A burglar marked his 61st birthday by being remanded into custody yesterday for the "audacious and thoroughly dishonest" theft of tens of thousands of pounds of valuables from one of Northern Ireland's most famous stately homes.
Downpatrick Crown Court was shown CCTV footage of Carlo Holmes walking around private areas of Mount Stewart as he stole £35,000 of jewellery, including rings, earrings and a brooch, from Lady Rose Lauritzen's bedroom in May last year. None of the items have been recovered.
Holmes initially denied any wrongdoing, before eventually admitting to a single charge of burglary over the incident at the majestic property on the banks of Strangford Lough.
Prosecutor Sam Magee said the defendant had "embarked on an audacious, carefully planned and thoroughly dishonest venture to burgle the private residence of Lady Lauritzen", who is in her seventies.
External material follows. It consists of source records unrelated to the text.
A single turn carries every row of the set below to another of its rows. Some are shown first; where does it send the rows asked next?
Buka: [-11.1 -19.1  -1.8 -16.5  -7.0   3.6  -7.8 -12.8 -25.4 -44.7  -7.6  19.4]
ril: [  6.8  12.2 -20.6 -13.4  35.3 -20.5 -17.3  15.8  14.3  -0.5 -20.6 -10.4]
bir: [ 27.9 -23.1 -13.0 -17.8   3.7  29.3 -16.0   2.2 -11.2   3.6   5.1  -1.5]
gesez: [  9.7   9.0 -13.9 -15.4  33.2 -21.7 -18.2  14.1  17.4   3.6 -17.1 -17.8]
Lubit: [ 18.2  -9.5 -16.4 -20.7  23.0 -17.8  16.2 -12.0  18.2 -11.2 -17.8 -22.1]
mapuf: [ -6.1 -27.0  -3.2 -18.8  -4.8  15.2 -13.8 -15.5 -15.8 -40.9   0.9   8.1]
Regul: [ 20.2 -16.4 -14.1 -20.7  13.8   8.7 -32.7 -11.2  -1.7  -9.7 -26.3 -27.7]
ver: [ 28.3 -17.0 -11.0 -18.7   2.9  28.8 -19.7   6.3 -21.4   4.4   0.0  -3.9]
rege: [ -8.5  11.6   1.8  -6.1  -0.8 -35.3  11.9  -1.1  -4.4 -43.2 -12.4  18.1]
per: [ 31.2  23.7  -4.7  17.0 -27.9  -5.4   7.1  -8.0 -14.8   8.0  -8.5  -8.3]
Muva: [ 14.0  28.5   8.1 -14.4 -23.6 -32.1 -13.2   4.5 -20.8 -15.7  -1.2  22.0]
mul: [ -1.7   4.6  10.5 -10.2 -35.8  -6.7 -13.2  -7.1 -31.2 -29.2  -0.2  19.0]
vodo: [-13.5 -12.7 -28.7  -6.2  -7.8  20.2  -0.1 -24.5 -18.8  10.5 -13.3  -5.9]
duk: [  7.8  33.0 -22.1  -2.2  -7.6 -21.7 -19.8  19.7   0.0  13.9   2.1 -20.5]
nog: [ 12.8  31.6   0.3  -6.7 -14.8 -13.5 -40.7 -30.7  -1.1  -4.7  -4.4  -3.5]
bol: [ 15.3  17.7  10.3  -9.5  30.0 -14.4   6.3   0.9   5.2  -7.7 -35.1  19.4]
mirig: [ -2.6  31.6  10.0 -13.8 -35.9  -8.2 -20.6   7.3 -19.3 -12.9  -0.4  13.0]
matap: [ -7.4   5.9   9.3  -2.2   9.1 -28.6  13.1  15.0   3.9 -43.4  -6.6  11.6]
Tup: [  9.4   2.5 -24.8  11.0  25.8 -12.5  22.7  -4.5   7.3  -1.5  10.6  15.3]
loz: [ 41.2  22.0  -1.6 -15.0   3.2  -3.8 -38.7  10.1  -3.5   7.2  -5.5  -6.4]
tufu: [ 21.3  27.1   1.6  10.3 -34.2  -5.9  -2.1 -25.7  -8.5   2.1 -11.7  -3.7]
nidib: [ 30.6  19.7  -5.9  11.7 -26.4   8.6  16.0  -2.6  -8.7   9.7  -9.5 -12.1]
nad: [-20.1 -19.7  -0.5 -20.6  -6.0   8.8 -17.6 -13.2 -15.5 -38.0   5.1   5.6]
kuza: [-12.3  17.9   4.3  -3.9 -11.0 -35.8   8.3   6.8 -10.4 -32.5  -3.6  24.0]
Nedis: [-22.7 -13.8 -29.9   7.6  -1.7  20.4 -10.9 -21.8 -15.5  -5.3 -11.0   0.8]
Guren: [ -3.0  27.6  20.5 -17.7 -35.0 -11.3 -15.0   4.3 -17.5 -18.2  -7.1   6.8]
Pagiz: [-19.6 -20.0  -3.4 -12.1  -5.2 -11.1   3.8 -12.4 -17.4 -44.5 -10.3  14.7]
Bas: [ 11.9   6.7 -30.1  14.4  16.6  -5.0  20.9   0.6   9.8  -0.4  17.3   7.8]
zuva: [ -8.6   9.4   0.9  -2.3   7.1 -32.4  17.4  10.3   8.5 -39.8 -16.0   4.5]
tis: [ -0.7 -22.4  -6.9 -16.5 -20.3  -0.7 -25.0 -19.6 -31.7 -35.8  -9.0  -0.3]
Gemu: [ 17.7  -5.7 -16.3 -12.6  15.7 -19.4  17.7  -4.9  25.0  -9.0 -19.1 -24.6]
Nurid: [ -9.9  -6.1 -32.5 -11.5  -7.6  21.0   7.3 -24.4  -4.2  11.5  -7.7  -8.9]
fuvul: [  8.1  31.3 -19.1  -0.5 -10.5 -11.8 -14.3  18.5   1.0  15.4   4.9 -26.8]
viv: [ 21.3 -13.9 -12.6 -20.3   5.1  33.6 -12.5   6.4 -14.7   8.8   2.6  -9.4]
fum: [ -6.6  21.6   5.1  -7.8 -33.8 -14.3 -18.3  -0.6 -27.5 -27.7  -3.0  17.9]
Fudi: [  4.2  30.1 -22.2  -4.4 -14.9 -12.3 -21.1  21.8  -0.2  21.0   1.3 -15.8]
vubet: [ 20.0  -4.7 -15.3 -18.5  21.2 -11.9  18.6  -9.7  22.8  -5.9  -8.2 -26.0]
pip: [-15.6  -6.8 -12.6 -10.4  17.7 -33.2   9.7   8.0  -9.2 -34.9 -20.2  16.5]
selu: [ -4.2 -15.7 -16.8  14.9  20.7  16.0 -33.8  -1.7 -17.4 -25.5 -18.1  -3.8]
zove: [ 20.6 -18.2  -7.6 -21.4  17.1   7.1 -30.8  -4.9   1.2  -3.1 -22.1 -28.9]
gefa: [ 34.9  16.4   1.1 -14.3   5.8  -4.0 -40.3  13.1  -1.6  12.0  -4.3 -14.0]
Gaz: [12.4  9.1 -9.6 12.5 23.1 -9.0 23.3  0.4  6.8 -7.7 -3.7 29.1]

fum -> Buka
selu -> bol
fuvul -> viv
Now find these:
mirig -> mapuf
bir -> Gemu
Nedis -> Gaz
Nurid -> Bas
matap -> Guren
tis -> pip
Regul -> ril
zove -> gesez
ver -> Lubit
vodo -> Tup
Pagiz -> kuza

After entering the premises through the reception area, Holmes - who was dressed in a heavy poacher-style coat - was captured on CCTV in various areas of the house, including an education centre. A camera then spotted him walking along a private corridor that leads to Lady Lauritzen's bedroom.
Six minutes later, he was filmed walking back along the same corridor and away from the bedroom, the pockets of his coat "bulging" with the items he had just stolen.
Mr Magee, who said the CCTV showed Holmes trying to "blend in" while walking around the visitors' centre before the theft, revealed that the valuables had been stolen from a jewellery roll.
On the morning of the theft, Lady Lauritzen had locked her bedroom and placed the key on the windowsill of an opposite bathroom, as was her custom.
Telling the court it was clear that Holmes was aware of the location where the key was kept, Mr Magee said he believed that the defendant was working with another person.
The prosecutor added that the incident was a "brazen, highly professionally planned burglary of a stately home" during which the Lady's privacy was invaded.
When Holmes was arrested at Belfast International Airport on May 31, he had £1,685 in cash on him. A subsequent search of his home saw the discovery of another £3,700.
When he was interviewed, Holmes admitted visiting Mount Stewart but denied stealing jewellery from the property. However, he later admitted to a single charge of burglary.
The court was told that the defendant has 112 previous convictions and had previously used a large coat to steal items.
In the past, Holmes has targeted the Culloden Hotel in Cultra and the Inniskillings Museum in Co Fermanagh.